In 3 minutes you can shift your mood from stressed or anxious to calm and grounded. (Learn more about the physical symptoms of stress and anxiety here.)
In light of ongoing uncertainty, everyone should have this quick practice in their stress relief medicine cabinet these days!
This can be done in moments when you feel anxious, fearful, overwhelmed, alone or isolated. But I also recommend practicing this when you feel good!
Practicing when you’re NOT triggered or stressed helps to train your nervous system to down regulate more quickly. You essentially train your nervous system to learn to let go and respond in the way you want vs. always reacting to stress when it blindsides you.
So, when you practice at times when you feel neutral or good, this practice becomes even more effective at times when you feel triggered and really need to calm and sooth yourself quickly.
One option is to set your phone alarm throughout the day, based on your schedule. If your schedule allow, you can set your alarm for each hour. Or you can wait until you’re at home and set your alarm, if this is more realistic. There’s really no right or wrong way to do this.

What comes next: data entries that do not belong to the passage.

Look-ups in named tables: a row name and a column name give one cell, copied from the table.

mepum =
|  | tosogu | let | nelot | kozivo | voza | suv | lapimon | susin | gedapa | rovu |
|---|---|---|---|---|---|---|---|---|---|---|
| mev | 470 | 402 | 219 | 160 | 548 | 162 | 763 | 223 | 688 | 640 |
| ziz | 541 | 524 | 314 | 434 | 510 | 690 | 750 | 431 | 82 | 391 |
| dolen | 194 | 337 | 595 | 261 | 100 | 751 | 100 | 213 | 329 | 588 |
| baveno | 277 | 437 | 119 | 727 | 181 | 349 | 382 | 200 | 624 | 589 |
| garer | 395 | 808 | 805 | 614 | 381 | 202 | 594 | 544 | 200 | 701 |
| gukopan | 545 | 693 | 338 | 661 | 124 | 322 | 66 | 375 | 127 | 631 |
| veti | 694 | 100 | 81 | 492 | 296 | 507 | 304 | 483 | 568 | 639 |
| gev | 88 | 57 | 41 | 610 | 649 | 403 | 645 | 489 | 642 | 230 |

susin of veti: 483
tosogu of veti: 694
suv of dolen: 751
nelot of baveno: 119
suv of veti: 507
lapimon of ziz: 750
tosogu of garer: 395
tosogu of dolen: 194
Row with the largest tosogu: veti

dibalu =
	vorokun	zadize	dozuvu	sur	zata
mem	-1.467	0.923	3.278	3.575	0.641
sebozen	1.963	0.698	0.046	7.284	3.752
bod	2.824	-2.274	0.523	-5.819	5.542

vorokun of mem: -1.467
vorokun of bod: 2.824
zadize of bod: -2.274
sur of bod: -5.819
zadize of mem: 0.923
dozuvu of sebozen: 0.046
dozuvu of mem: 3.278
vorokun of sebozen: 1.963
zata of sebozen: 3.752
sur of sebozen: 7.284
zadize of sebozen: 0.698
zata of bod: 5.542
zata of mem: 0.641
sur of mem: 3.575
dozuvu of bod: 0.523

bor =
,getater,bam,tez,daf,zesul,bof,vonon
fos,7.3,7.1,5.8,4.9,5.6,9.0,0.7
zedim,5.8,5.9,5.7,4.8,9.3,4.4,6.5
lonofo,6.4,4.3,7.5,5.9,4.8,2.7,7.1
selog,7.3,6.5,6.7,5.5,7.1,4.4,4.6
vigida,5.7,1.6,6.0,5.6,4.5,4.8,4.7

selog, getater => 7.3
lonofo, vonon => 7.1
vigida, bof => 4.8
zedim, bof => 4.4
lonofo, getater => 6.4
lonofo, bof => 2.7
vigida, vonon => 4.7
selog, daf => 5.5
fos, bam => 7.1

vuk:
,gasu,ziti,tibagif,logofaz,banaf
kosoli,9.44,-0.32,1.38,3.70,-4.60
bibodo,0.21,-3.42,5.44,-0.91,4.94
ketapu,-3.09,-5.66,0.30,-6.19,0.07

What is the banaf of kosoli in vuk? -4.60
What is the ziti of ketapu in vuk? -5.66
What is the gasu of bibodo in vuk? 0.21
What is the logofaz of ketapu in vuk? -6.19
What is the tibagif of kosoli in vuk? 1.38
What is the gasu of kosoli in vuk? 9.44
What is the ziti of kosoli in vuk? -0.32
What is the logofaz of kosoli in vuk? 3.70
What is the banaf of bibodo in vuk? 4.94
What is the ziti of bibodo in vuk? -3.42
What is the logofaz of bibodo in vuk? -0.91
What is the banaf of ketapu in vuk? 0.07
What is the gasu of ketapu in vuk? -3.09
What is the tibagif of ketapu in vuk? 0.30
What is the tibagif of bibodo in vuk? 5.44

fakav.tsv
	rur	timazon	mafusof	dudaliv	musop
mib	93	181	98	214	101
siv	135	126	116	170	123
naz	198	69	167	43	129
gub	253	120	174	26	70
tup	160	134	101	207	126

What is the rur of naz in fakav? 198
What is the rur of mib in fakav? 93
What is the mafusof of tup in fakav? 101
What is the timazon of siv in fakav? 126
What is the rur of tup in fakav? 160
What is the timazon of mib in fakav? 181
What is the musop of tup in fakav? 126
What is the musop of gub in fakav? 70
What is the dudaliv of siv in fakav? 170
What is the timazon of tup in fakav? 134
What is the timazon of naz in fakav? 69
What is the musop of naz in fakav? 129
Row with the largest dudaliv: mib

faz.tsv
	vez	tol	kekorov
pide	-8.71	-25.05	-33.83
nam	-15.22	15.16	2.39
lipepu	-19.64	9.55	1.38
bol	-44.49	24.49	31.07
faboput	22.17	-17.06	-87.85
sesepul	-29.85	14.69	9.87
vofo	-3.73	53.26	21.23
gezudop	-22.57	71.20	44.37
fif	-27.34	15.80	10.04
medipen	35.66	-24.35	-48.82
norez	-42.32	13.20	14.53
davote	-16.89	10.24	-0.07

tol of lipepu: 9.55
vez of lipepu: -19.64
vez of norez: -42.32
tol of bol: 24.49
tol of gezudop: 71.20
vez of sesepul: -29.85
tol of vofo: 53.26
tol of sesepul: 14.69
vez of medipen: 35.66
vez of vofo: -3.73
kekorov of sesepul: 9.87
kekorov of bol: 31.07
vez of bol: -44.49
vez of davote: -16.89
kekorov of nam: 2.39

basag:
|  | kedak | bavog | kode | pumi | kitidim |
|---|---|---|---|---|---|
| vus | 159 | 44 | 68 | 124 | 150 |
| kof | 182 | 150 | 133 | 60 | 165 |
| nif | 138 | 109 | 77 | 95 | 177 |
| rak | 88 | 126 | 111 | 136 | 112 |
| vora | 70 | 49 | 72 | 76 | 225 |
| tok | 110 | 119 | 129 | 96 | 198 |
| larumo | 105 | 53 | 141 | 123 | 168 |

What is the kitidim of larumo in basag?
168
What is the kedak of vus in basag?
159
What is the kode of tok in basag?
129
What is the kitidim of rak in basag?
112
What is the kode of vora in basag?
72
What is the kedak of larumo in basag?
105
What is the pumi of kof in basag?
60
What is the pumi of nif in basag?
95
What is the kedak of vora in basag?
70
What is the kode of rak in basag?
111
What is the bavog of rak in basag?
126
What is the kedak of nif in basag?
138
What is the bavog of tok in basag?
119
Which row has the largest pumi? rak

kozemun =
	bogati	bup	mup	fegumup	pilazel	fug
dasike	0.5	0.3	0.4	0.4	0.5	0.5
ger	0.5	0.4	0.4	0.4	0.6	0.4
zag	0.2	0.4	0.5	0.4	0.5	0.2
videpiz	0.5	0.2	0.4	0.5	0.7	0.3
meru	0.5	0.4	0.6	0.6	0.8	0.2

What is the pilazel of videpiz in kozemun?
0.7
What is the bogati of zag in kozemun?
0.2
What is the mup of zag in kozemun?
0.5
What is the mup of dasike in kozemun?
0.4
What is the bogati of meru in kozemun?
0.5
What is the bup of dasike in kozemun?
0.3
What is the fegumup of dasike in kozemun?
0.4
What is the fug of zag in kozemun?
0.2
What is the fug of meru in kozemun?
0.2
What is the fug of videpiz in kozemun?
0.3
What is the fegumup of videpiz in kozemun?
0.5
What is the bup of meru in kozemun?
0.4
What is the bup of ger in kozemun?
0.4
What is the pilazel of ger in kozemun?
0.6
What is the pilazel of zag in kozemun?
0.5
What is the fug of ger in kozemun?
0.4
What is the fegumup of meru in kozemun?
0.6
What is the mup of ger in kozemun?
0.4
What is the pilazel of meru in kozemun?
0.8

Table zure
|  | pep | kupuv | vom | lededif | raberin | nagi | fav | dopi | gegeta | kos |
|---|---|---|---|---|---|---|---|---|---|---|
| bot | 0.08 | 0.05 | -0.04 | 0.12 | -0.03 | -0.04 | -0.15 | 0.09 | 0.06 | 0.02 |
| fek | 0.04 | 0.12 | 0.14 | 0.19 | 0.30 | 0.13 | -0.09 | 0.08 | 0.03 | 0.04 |
| giv | -0.08 | 0.18 | -0.05 | 0.15 | 0.22 | 0.35 | -0.16 | -0.10 | 0.09 | -0.09 |
| sedef | -0.40 | 0.19 | 0.09 | -0.22 | -0.54 | -0.24 | 0.06 | 0.21 | -0.29 | 0.05 |
| gofogor | -0.04 | -0.08 | 0.06 | 0.02 | 0.19 | 0.07 | 0.10 | 0.10 | 0.16 | 0.02 |
| pofu | 0.21 | -0.44 | -0.12 | 0.15 | -0.15 | -0.14 | 0.12 | 0.10 | 0.17 | 0.01 |
| foteku | 0.14 | 0.13 | 0.12 | -0.04 | -0.05 | -0.13 | 0.01 | 0.10 | 0.05 | -0.09 |
| zad | 0.35 | 0.16 | -0.03 | 0.17 | -0.10 | -0.01 | -0.33 | -0.05 | -0.11 | -0.01 |
| rivu | -0.10 | 0.06 | -0.21 | 0.60 | -0.17 | -0.16 | 0.41 | -0.34 | 0.01 | -0.33 |
| fet | -0.12 | -0.03 | 0.06 | 0.21 | 0.41 | 0.24 | 0.06 | 0.11 | 0.08 | 0.13 |
| gememe | -0.27 | 0.13 | -0.04 | 0.22 | 0.14 | 0.13 | -0.15 | -0.02 | -0.01 | -0.03 |

What is the nagi of zad in zure? -0.01
What is the nagi of giv in zure? 0.35
What is the kos of bot in zure? 0.02
What is the pep of foteku in zure? 0.14
What is the dopi of gofogor in zure? 0.10
What is the pep of bot in zure? 0.08
What is the lededif of giv in zure? 0.15
What is the dopi of sedef in zure? 0.21
What is the kupuv of gofogor in zure? -0.08
What is the kupuv of fek in zure? 0.12
What is the kos of gememe in zure? -0.03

The idea is to create new neural pathways so that when you feel anxiety, fear, worry, anger or any of your usual “triggers” arise, you can catch yourself, acknowledge the feeling and begin the heart breath practice to calm yourself. (To learn more about how to integrate self care practices into your life, click here.)
Heart Breath
Time investment: 3 minutes.
Set up
You can be seated, lying down or standing.

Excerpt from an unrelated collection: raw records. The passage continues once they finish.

A small network was shown many inputs. Here are its activations along a few directions, one row for each input.
In each table, some parts of the input vary, and every possible input appears once, in random order.
Descriptions start from the smaller parts, as in this example, which fits no table here: line(4) and (point or line(9) or (values(3) and ring(5))).
Shared parts are said once, and a part with two or three values counts as separate values.

Other details of the inputs shift rows strongly along three fixed directions, in all tables alike. That doesn't count.

Table:
x1: 10 -8 -3 3 -2 -2 2 4 7 -7 5 -3 -12 14
x2: -9 8 4 -1 -6 7 4 -8 -1 8 -5 0 21 -21
x3: 3 -9 -2 2 -5 -7 -1 0 3 0 5 -2 -6 19
x4: 6 -4 -3 10 -3 -1 -2 6 5 4 6 -4 -6 17
x5: 5 -9 0 8 -3 -2 -3 0 1 3 6 -3 -9 17
x6: -10 15 -2 -9 21 12 0 7 4 -8 5 18 -26 23
x7: -8 9 5 2 -2 6 4 -3 0 3 -1 -2 19 -25
x8: -5 5 8 -4 -1 6 9 -7 6 -8 0 0 12 -26
x9: -8 2 6 2 -1 5 3 -14 0 2 -8 1 20 -20
x10: 6 17 -3 23 -13 -22 -14 -2 3 9 8 3 -16 11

If you’re outside, if you’re outside, stand with your feel on the ground and imagine roots from your feet extending deep into the earth
Do this when
You feel anxious
You feel fearful
You’re overwhelmed
You feel abandoned emotionally
Benefits
Regulates heartrate and breathing
Uses the vagus nerve to bring a parasympathetic state of coherence throughout your body
Calms nervous system
Builds self trust
Gives you sense of peace
Gives you sense of safety
Practice
Place both hands over your heart.
Focus your attention on the area of your heart.
Begin to breathe in and out of your heart space.
Optional: allow a memory or imagined moment of something that brings you a sense of peace, calm, appreciation, gratitude, or some other regenerative feeling and bring that feeling into your heart as you continue to breathe in and out of your heart.